Metro Infectious Disease Consultants

Metro Infectious Disease Consultants operates as a healthcare organization within the United States, specializing in the diagnosis, treatment, and management of infectious diseases. The organization serves patients requiring expert medical consultation for a range of infectious conditions, maintaining comprehensive personal health information as part of its standard care delivery. This includes the collection and storage of sensitive data such as names, contact details, dates of birth, insurance information, specific medical details, Social Security numbers, and driver’s license numbers, which is typical for a medical provider handling patient records and billing. Their work places them within the specialized sector of infectious disease medicine, a critical niche within the broader healthcare system that addresses complex and communicable illnesses. The nature of their services necessitates strict adherence to healthcare privacy regulations, including the protection of protected health information under laws such as HIPAA. The organization's operational model is centered on direct patient care and clinical consultation, requiring robust data management systems to support their medical practice.

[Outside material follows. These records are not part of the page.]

Here is a tiny trained network, its code and every weight. The questions are about switching its units off for an input and a target symbol, where a switched-off unit gives its printed mean instead of its output.

import numpy as np


def w(rows, s, z=0):
    codes = np.array(rows[::2]) - 128.0
    scale = np.full(codes.shape[1], s)
    scale[-1] = z or s
    return codes * scale


def f(y):
    return y / 2 * (1 + np.tanh(0.7978845608 * (y + 0.044715 * y**3)))


def softmax(a):
    e = np.exp(a - a.max(-1, keepdims=True))
    return e / e.sum(-1, keepdims=True)


def log_softmax(a):
    a = a - a.max(-1, keepdims=True)
    return a - np.log(np.exp(a).sum(-1, keepdims=True))


def net(x, mask):
    ids = ['ΞΠΦαβγδεζηθμτψω'.index(c) for c in x.split()]
    T = len(ids)
    res = E[ids] + P[:T]
    u = 0
    for l in range(2):
        q, k, v = (res @ M[l].T for M in (Q, K, V))
        z = softmax(np.where(np.tri(T) > 0, q @ k.T / 2**0.5, -1e9)) @ v
        res = res + np.where(mask[u], z, O[l][:, -1]) @ O[l][:, :-1]
        u += 1
        y = f(res @ A[l][:, :-1].T + A[l][:, -1])
        res = res + np.where(mask[u : u + 12], y, B[l][:, -1]) @ B[l][:, :-1]
        u += 12
    return log_softmax(res[-1] @ U[:, :-1].T + U[:, -1])


Q, K, V, O, A, B = {}, {}, {}, {}, {}, {}
E = w([
[123,105,81,141,146],'Ξ',
[134,110,88,134,139],'Π',
[119,105,73,147,138],'Φ',
[137,113,85,122,120],'α',
[129,108,77,132,129],'β',
[144,112,104,141,127],'γ',
[115,110,76,138,97],'δ',
[96,6,140,93,129],'ε',
[143,112,123,132,115],'ζ',
[87,113,110,121,86],'η',
[131,122,130,101,81],'θ',
[115,104,148,141,145],'μ',
[116,117,161,129,131],'τ',
[71,107,155,126,144],'ψ',
[108,135,161,94,105],'ω',
],0.023)
P = w([
[122,254,91,162,144],'0',
[120,229,108,151,136],'1',
[120,203,124,147,125],'2',
[120,173,132,147,111],'3',
[118,152,144,147,103],'4',
[120,130,155,148,90],'5',
[118,113,158,152,88],'6',
[118,92,165,154,77],'7',
],0.011)
Q[0] = w([
[2,149,145,153,71],'0.h1',
[87,143,161,62,156],'0.h1',
],0.026)
K[0] = w([
[130,5,202,46,174],'0.h1',
[151,211,63,44,233],'0.h1',
],0.02)
V[0] = w([
[65,153,191,187,36],'0.h1',
[216,127,253,180,189],'0.h1',
],0.011)
O[0] = w([
[47,207,93,73,129,254],'0.h1',
[211,140,114,7,254,10],'0.h1',
],0.0061,0.0051)
A[0] = w([
[148,99,133,104,143,80],'0.n1',
[251,111,139,82,60,82],'0.n2',
[187,83,100,198,182,67],'0.n3',
[173,142,103,113,160,45],'0.n4',
[193,131,159,164,138,2],'0.n5',
[160,135,106,159,132,85],'0.n6',
[188,145,131,141,148,116],'0.n7',
[191,134,130,105,147,127],'0.n8',
[237,156,171,154,166,31],'0.n9',
[213,88,105,114,115,39],'0.n10',
[192,133,199,193,155,100],'0.n11',
[193,133,96,96,132,86],'0.n12',
],0.014,0.0067)
B[0] = w([
[124,132,137,164,74,1],'0.n1',
[103,126,92,115,159,58],'0.n2',
[138,119,108,125,210,121],'0.n3',
[117,131,166,184,96,27],'0.n4',
[222,141,234,242,110,39],'0.n5',
[104,121,100,103,119,98],'0.n6',
[146,110,143,116,130,14],'0.n7',
[137,130,160,146,109,17],'0.n8',
[173,137,194,254,149,77],'0.n9',
[192,139,222,196,136,32],'0.n10',
[212,123,137,98,179,38],'0.n11',
[145,133,176,191,105,13],'0.n12',
],0.022,0.0009)
Q[1] = w([
[180,91,134,195,161],'1.h1',
[127,1,112,121,90],'1.h1',
],0.029)
K[1] = w([
[128,179,12,177,143],'1.h1',
[89,6,105,63,69],'1.h1',
],0.026)
V[1] = w([
[20,92,221,157,236],'1.h1',
[162,5,27,193,162],'1.h1',
],0.014)
O[1] = w([
[173,243,118,217,182,193],'1.h1',
[12,254,118,58,95,2],'1.h1',
],0.0082,0.0094)
A[1] = w([
[160,212,173,109,84,77],'1.n1',
[145,136,169,107,130,164],'1.n2',
[196,148,105,101,146,9],'1.n3',
[135,160,250,102,120,126],'1.n4',
[88,77,131,100,147,100],'1.n5',
[153,153,91,49,137,100],'1.n6',
[165,136,109,62,159,179],'1.n7',
[160,147,158,94,116,82],'1.n8',
[171,180,211,37,167,155],'1.n9',
[164,68,147,130,148,80],'1.n10',
[125,36,166,109,123,13],'1.n11',
[84,169,203,103,159,105],'1.n12',
],0.015,0.013)
B[1] = w([
[124,61,169,102,105,156],'1.n1',
[126,171,87,155,88,129],'1.n2',
[81,146,196,166,152,133],'1.n3',
[175,197,140,100,145,132],'1.n4',
[164,138,188,72,131,157],'1.n5',
[147,151,187,105,171,165],'1.n6',
[163,102,64,134,110,165],'1.n7',
[128,219,251,53,42,120],'1.n8',
[89,123,84,112,86,131],'1.n9',
[154,210,165,78,37,253],'1.n10',
[47,106,142,187,242,200],'1.n11',
[158,138,98,208,156,177],'1.n12',
],0.023,0.011)
U = w([
[89,173,123,131,202,91],'Ξ',
[137,162,154,104,219,2],'Π',
[44,189,112,124,157,89],'Φ',
[84,127,174,75,141,67],'α',
[52,166,135,89,154,151],'β',
[136,126,153,71,189,106],'γ',
[18,108,132,121,76,147],'δ',
[56,129,130,173,158,62],'ε',
[148,22,173,109,191,195],'ζ',
[88,3,170,222,83,150],'η',
[73,60,217,157,194,139],'θ',
[138,40,63,123,184,216],'μ',
[170,105,116,113,98,129],'τ',
[171,101,163,212,215,160],'ψ',
[131,162,233,157,123,85],'ω',
],0.007,0.0061)

Each question gives the input, a string of symbols that net reads in full, and the target symbol t.
The units are the heads (2 rows each of Q, K, V and O) and the neurons (one row each of A and B). Each row of codes is followed by its name. A weight is (code - 128) times the scale printed after its matrix; where a second scale follows, it is the last column's (O, A, B and U).
mask holds one flag per unit, layer by layer, with each layer's heads first. A switched-off unit (its flag False) gives its mean, the last column of its rows in O or B, instead of its output. The means were averaged over made-up inputs and are rounded, as every weight is.
A unit's drop is (log p(t) with every unit on - log p(t) with that unit switched off) / (log p(t) with every unit on - log p(t) with every unit switched off).
The circuit of an input: a set's keep is (log p(t) with only the set's units on - log p(t) with every unit switched off) / (log p(t) with every unit on - log p(t) with every unit switched off). Starting from the 12 units with the biggest drops (on a tie, the unit counted first), units are removed one at a time, each time the one whose removal leaves the highest keep (on an exact tie, the one counted first), for as long as the keep stays at least 0.8.
circuit, biggest first: the units of the circuit, biggest drop first
most important unit: the unit with the biggest drop
k most important neurons: the k neurons with the biggest drops, biggest first
k most important neurons of layer l: the k neurons of layer l with the biggest drops, biggest first
drop when u is switched off: that unit's drop, to one decimal
input ω θ γ θ θ β, target θ: circuit, biggest first -> (1.n11; 1.h1)
input ψ μ ω β γ μ ζ α, target μ: circuit, biggest first -> (0.h1; 1.n10; 1.n7)
input η ζ Φ η η β, target η: most important unit -> 0.h1
input μ Φ Ξ ω δ, target ω: circuit, biggest first -> (1.n10; 1.h1; 1.n7)
input ω ζ η Ξ γ Ξ Ξ α, target α: circuit, biggest first -> (1.h1; 1.n5)
input τ δ ψ ω μ μ η η, target μ: 3 most important neurons -> (1.n10; 1.n7; 0.n9)
input τ β τ β, target τ: 2 most important neurons of layer 1 -> (1.n11; 1.n10)
input β ω Π β, target ω: circuit, biggest first -> (1.n10; 1.h1)
input ψ ζ ω Φ η ψ μ Φ, target ψ: circuit, biggest first -> (1.h1; 0.h1)
input Π Π β θ Π, target θ: circuit, biggest first -> (1.n11; 1.h1)
input β ω ω θ ζ α ψ β, target ψ: circuit, biggest first -> (1.h1; 1.n10)
input τ Ξ α Φ ψ ω γ, target ω: 2 most important neurons -> (1.n10; 1.n11)
input ζ ω α ω Ξ, target ω: 2 most important neurons -> (1.n10; 1.n11)
input γ β ζ ψ Π, target ψ: most important unit -> 1.h1
input Ξ τ δ θ Φ ω Φ η, target ω: circuit, biggest first -> (1.n10; 0.h1; 1.h1)
input θ ω β θ, target ω: 2 most important neurons -> (1.n10; 0.n10)
input η τ γ Ξ, target τ: circuit, biggest first -> (1.h1; 1.n11; 1.n10; 0.h1)
input ω γ γ ω ε δ, target δ: 3 most important neurons -> (1.n1; 1.n11; 0.n3)
input ω α θ Π δ γ, target δ: circuit, biggest first -> (0.h1; 1.h1)
input Φ Ξ ω ω ω Π, target ω: circuit, biggest first -> (1.n10; 1.h1)
input ζ β Φ Ξ Ξ Π Φ, target Φ: circuit, biggest first -> (1.h1)
input η θ ψ τ δ Π ζ Φ, target ζ: 3 most important neurons -> (1.n10; 1.n5; 0.n3)
input ψ μ ψ Ξ, target ψ: 2 most important neurons -> (1.n10; 1.n3)
input ζ μ Ξ Π, target μ: 2 most important neurons of layer 1 -> (1.n10; 1.n7)
input Φ μ γ ω β ψ ζ, target ψ: drop when 1.n2 is switched off -> 0.0
input Φ α η Π Π δ Ξ, target δ: drop when 0.h1 is switched off -> 1.2
input γ Π ψ ω β μ ψ ψ, target ψ: drop when 1.n10 is switched off -> 0.5
input Φ ω Π δ θ ω Φ, target ω: drop when 1.n10 is switched off -> 2.8
input η θ δ τ γ, target τ: most important unit -> 1.h1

A significant security incident occurred on June 24, 2021, when unauthorized third parties accessed certain employee email accounts, potentially compromising the personal information of 171,740 individuals. This event provides clear evidence of the substantial scale of the organization's patient population and the volume of sensitive data it handles. The organization's response to the incident included securing the affected accounts, engaging external forensic experts to investigate the breach, and implementing additional security measures to prevent future occurrences. Furthermore, Metro Infectious Disease Consultants fulfilled regulatory notification obligations by sending letters to all potentially impacted individuals and established a dedicated helpline to address inquiries. For those whose Social Security numbers or driver’s license numbers were potentially exposed, the organization offered complimentary credit monitoring services, demonstrating a standard approach to mitigating harm following a data breach involving highly sensitive personal identifiers. This incident and the subsequent actions highlight the organization's operational footprint and its established procedures for incident response and regulatory compliance within the U.S. healthcare landscape.